Virtualization Panic
After few days running smoothly on ESXi, I got my first scare.
Here is what happened:
First, I upgraded the Windows XP instance running within the VM to SP3.
Then, I created a new Virtual Machine from scratch on my running ESXi server to learn how to do it.
The idea was to create a new virtual file server and move all my multimedia data into it so that I could shrink the size of my website VM.
Everything worked great. This is the process:
- Create new VM using the Virtual Infrastructure Client
- Attach the ISO image of Windows XP to the VM and set it up so that it would boot from it
- Configure the network to use an available IP address (192.168.1.4); I probably could have used DHCP.
Everything worked just fine. I did everything through the management UI and without reading the documentation. I just had to google how to make the VM boot from an ISO CD image to install Windows XP into it. I also had to mount a floppy disk ISO to install the VMware SCSI drivers for Windows XP. Very straightforward.
I started the copy of the “photos” directory to the new VM partition and I let it run overnight (60GB).
In the morning I realized the the main VM had restarted during the night. I blamed Windows’ automatic update service which I now realize I should have disabled (ah! these simple bakers turned naive system administrators…) .
I blamed Microsoft and re-started the copy operation.
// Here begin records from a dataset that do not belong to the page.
Each row was made from one small tree. Brackets hold a mark, then the marks that hang from it, in alphabetical order. Every link used is in the known rows. Write each row's tree.
Known rows:
[riduti [doto [rusi [vodol ludez]]] gamo]: [ 2.08  0.06 -0.49 -3.90 -0.50 -1.95 -1.94  1.33  2.27 -2.92  1.61  1.12
 -1.18 -1.49 -0.01 -0.51  0.45 -0.50 -1.49]
[riduti [doto rusi] gamo]: [ 0.81 -1.02  0.86 -2.78  0.18 -0.64 -1.83 -0.29  0.35 -2.01  1.72  0.10
 -0.24 -0.91 -0.09 -0.43 -0.03  0.84 -0.54]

But after a short while……. NOOOOOOOOOO!!!
The blue screen of death
Panic
I guess at this point I experienced what I am sure some customers go through sometime. After being on the virtualization high for getting everything virtualized smoothly, I had my first blue screen of death and paniced a little.
Note that I had very reasonable excuses to:
- blame Microsoft because they ‘made’ me upgrade to SP3
- blame myself, because I jammed another virtual machine on the same server
But both excuses were scary and lame because:
- Virtualization is not supposed to impact your ability to patch and update the hosted operating system
- Virtualization is DESIGNED to let you run multiple VMs on the same server. that’s the whole point!!! (plus I was still running at 15% CPU utilization at most…)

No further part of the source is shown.